Ghost in the machine : Exit le fantôme de Philippe Roth

Il y’a de longs mois de cela je ruminais quelque part par là à propos d’un brillant auteur américain vieillissant traitant de la vieillesse avec une pénible désinvolture de pétomane. (http://ranatoad.blogspot.com/2009/04/that-joke-isnt-funny-anymore-une.html) Dans la même lignée (celle des brillants auteurs américains vieillissant), Philippe Roth se livre au même exercice avec nettement plus de brio au travers d’Exit le fantôme, sorte de pseudo-testament littéraire de Nathan Zuckerman, son double fictionnel de toujours.

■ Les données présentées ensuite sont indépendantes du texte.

Below are the code and all the weights of a small trained network. Each question names an input and a target symbol and asks about switching units off, where a switched-off unit gives its printed mean instead of its output.

import numpy as np


def w(rows, s, z=0):
    codes = np.array(rows[::2]) - 128.0
    scale = np.full(codes.shape[1], s)
    scale[-1] = z or s
    return codes * scale


def norm(h):
    return h / np.sqrt((h * h).mean(-1, keepdims=True) + 1e-5)


def f(y):
    return y / 2 * (1 + np.tanh(0.7978845608 * (y + 0.044715 * y**3)))


def softmax(a):
    e = np.exp(a - a.max(-1, keepdims=True))
    return e / e.sum(-1, keepdims=True)


def log_softmax(a):
    a = a - a.max(-1, keepdims=True)
    return a - np.log(np.exp(a).sum(-1, keepdims=True))


def net(x, mask):
    ids = ['ΔΘΛΠΦΩβεζηξστψ'.index(c) for c in x.split()]
    T = len(ids)
    res = E[ids] + P[:T]
    q, k, v = (norm(res) @ M[0].T for M in (Q, K, V))
    z = softmax(np.where(np.tri(T) > 0, q @ k.T / 3**0.5, -1e9)) @ v
    res = res + np.where(mask[0], z, O[0][:, -1]) @ O[0][:, :-1]
    y = f(norm(res) @ A[0][:, :-1].T + A[0][:, -1])
    res = res + np.where(mask[1:9], y, B[0][:, -1]) @ B[0][:, :-1]
    return log_softmax(norm(res)[-1] @ U[:, :-1].T + U[:, -1])


Q, K, V, O, A, B = {}, {}, {}, {}, {}, {}
E = w([
[3,140,178,131,149,150],'Δ',
[132,150,127,121,145,128],'Θ',
[136,84,214,105,109,127],'Λ',
[146,115,181,88,85,118],'Π',
[46,156,165,124,109,95],'Φ',
[155,143,195,120,75,108],'Ω',
[68,128,137,69,137,121],'β',
[160,129,176,91,85,139],'ε',
[49,96,98,112,74,156],'ζ',
[160,134,182,74,124,113],'η',
[159,109,133,121,99,107],'ξ',
[140,126,197,95,99,134],'σ',
[127,67,130,67,51,110],'τ',
[100,139,185,124,71,121],'ψ',
],0.016)
P = w([
[90,129,46,181,194,137],'0',
[250,190,147,236,113,79],'1',
[2,89,213,89,43,141],'2',
[232,190,137,237,115,79],'3',
[22,96,206,85,47,145],'4',
[223,192,133,238,119,78],'5',
[33,100,211,81,53,138],'6',
[212,190,126,234,125,79],'7',
[24,101,201,91,56,139],'8',
[205,190,121,232,126,78],'9',
[30,96,199,88,54,133],'10',
],0.0095)
Q[0] = w([
[242,172,84,153,124,114],'h0',
[158,129,207,169,164,154],'h0',
[195,251,37,245,201,52],'h0',
],0.012)
K[0] = w([
[180,171,160,108,26,100],'h0',
[159,127,222,170,170,171],'h0',
[97,245,137,162,61,46],'h0',
],0.013)
V[0] = w([
[92,85,252,68,91,79],'h0',
[116,254,102,69,21,221],'h0',
[114,149,206,158,204,239],'h0',
],0.0094)
O[0] = w([
[88,148,168,83,76,95,254],'h0',
[124,220,9,128,96,217,146],'h0',
[155,139,226,155,72,182,157],'h0',
],0.014,0.0049)
A[0] = w([
[123,191,128,244,210,98,3],'n0',
[230,107,75,79,92,97,22],'n1',
[186,172,129,50,91,120,83],'n2',
[193,139,184,71,132,155,186],'n3',
[172,166,97,191,156,71,107],'n4',
[40,53,141,91,70,163,191],'n5',
[115,78,130,168,120,246,142],'n6',
[74,33,209,137,165,142,215],'n7',
],0.013,0.0049)
B[0] = w([
[123,162,187,64,87,139,138],'n0',
[124,93,186,77,84,157,147],'n1',
[110,96,153,151,166,133,212],'n2',
[91,127,78,120,164,156,210],'n3',
[166,125,83,136,154,138,167],'n4',
[91,164,92,146,186,156,244],'n5',
[178,89,165,7,146,111,187],'n6',
[160,102,83,155,80,133,254],'n7',
],0.017,0.0078)
U = w([
[141,158,206,132,33,173,43],'Δ',
[202,207,117,72,99,169,173],'Θ',
[130,73,118,237,69,112,56],'Λ',
[138,69,234,120,130,87,102],'Π',
[106,222,152,98,105,97,154],'Φ',
[197,97,104,216,182,80,254],'Ω',
[137,148,57,127,205,49,181],'β',
[146,86,135,159,145,234,76],'ε',
[140,129,9,174,111,158,105],'ζ',
[139,112,114,76,254,146,86],'η',
[234,77,102,100,79,124,146],'ξ',
[80,182,167,175,198,135,175],'σ',
[85,100,108,70,69,43,83],'τ',
[97,204,108,186,95,115,191],'ψ',
],0.014,0.0035)

Each question gives the input, a string of symbols that net reads in full, and the target symbol t.
The units are the heads (3 rows each of Q, K, V and O) and the neurons (one row each of A and B). Each row of codes is followed by its name. A weight is (code - 128) times the scale printed after its matrix; where a second scale follows, it is the last column's (O, A, B and U).
mask holds one flag per unit, heads first, then neurons. A switched-off unit (its flag False) gives its mean, the last column of its rows in O or B, instead of its output. The means were averaged over made-up inputs and are rounded, as every weight is.
A unit's drop is (log p(t) with every unit on - log p(t) with that unit switched off) / (log p(t) with every unit on - log p(t) with every unit switched off).
The circuit of an input: a set's keep is (log p(t) with only the set's units on - log p(t) with every unit switched off) / (log p(t) with every unit on - log p(t) with every unit switched off). Starting from all 9 units, units are removed one at a time, each time the one whose removal leaves the highest keep (on an exact tie, the one counted first), for as long as the keep stays at least 0.8.
circuit, biggest first: the units of the circuit, biggest drop first
most important unit: the unit with the biggest drop
k most important neurons: the k neurons with the biggest drops, biggest first
drop when u is switched off: that unit's drop, to one decimal
input Π σ σ ζ Π, target τ: circuit, biggest first	h0, n7
input β Λ Π Δ Π ζ Δ, target ζ: circuit, biggest first	n7, n5, h0
input β σ ε σ β β ε Ω, target Ω: 3 most important neurons	n4, n5, n2
input Δ β Π σ Π, target ε: circuit, biggest first	h0, n5, n3
input η σ Φ Θ Π Π ξ, target Λ: most important neuron	n7
input η Δ σ, target Λ: circuit, biggest first	h0, n7, n6
input Θ β σ Π τ Θ Φ ζ σ ψ Π, target ξ: circuit, biggest first	h0, n6, n7
input Θ Θ σ ζ Ω Π Φ ζ Ω Ω Θ, target ξ: circuit, biggest first	h0, n7, n6
input Π τ σ, target τ: 2 most important neurons	n7, n2
input Θ ε Θ τ, target τ: 3 most important neurons	n1, n7, n6
input Δ β Θ, target ε: circuit, biggest first	h0, n5, n7
input Π β Θ τ Θ ξ Δ ε, target ε: 4 most important neurons	n1, n2, n6, n4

Contraint à un retour à New-York pour y soigner sa prostate défaillante après des années de réclusion volontaire à la campagne, Zuckerman va faire la rencontre de trois personnages qui incarnent ou réveillent, chacun à leur manière, ses plus anciens démons : un jeune écrivain aussi arriviste qu’encombrant ; la vieille compagne affaiblie d’un auteur défunt qui fut aussi son mentor littéraire ; mais surtout une très très jeune femme (intelligente et belle, cela va de soit) dont Zuckerman s’éprend, lui qui se croyait revenu de tout.

De ces rencontres-miroirs, ou -abîmes (le plus sûrement les deux), et avec pour toile de fond le New-York post-11 septembre qui fait politiquement écho à la désillusion qui a suivi, 40 ans plus tôt, la mort de Kennedy (voir du côté de De Lillo ou du Vineland de Pynchon), Roth-Zuckerman, tout en se tenant, non sans un certain cynisme, légèrement à distance de tout imbrication politico-sociologique, se livre à un inventaire des obsessions d’un vieil homme, plus qu’accessoirement écrivain : l'impact de la littérature, la postérité et le sort réservé à une oeuvre une fois son auteur disparu ; la déchéance physique avec pour corollaire la fuite de la mémoire ; et ce qu’il advient alors des fantasmes et de la libido, incontournables moteurs de création…

Loin d’être le meilleur de Philippe Roth, mais un livre plaisant, à la fois ludique et amer.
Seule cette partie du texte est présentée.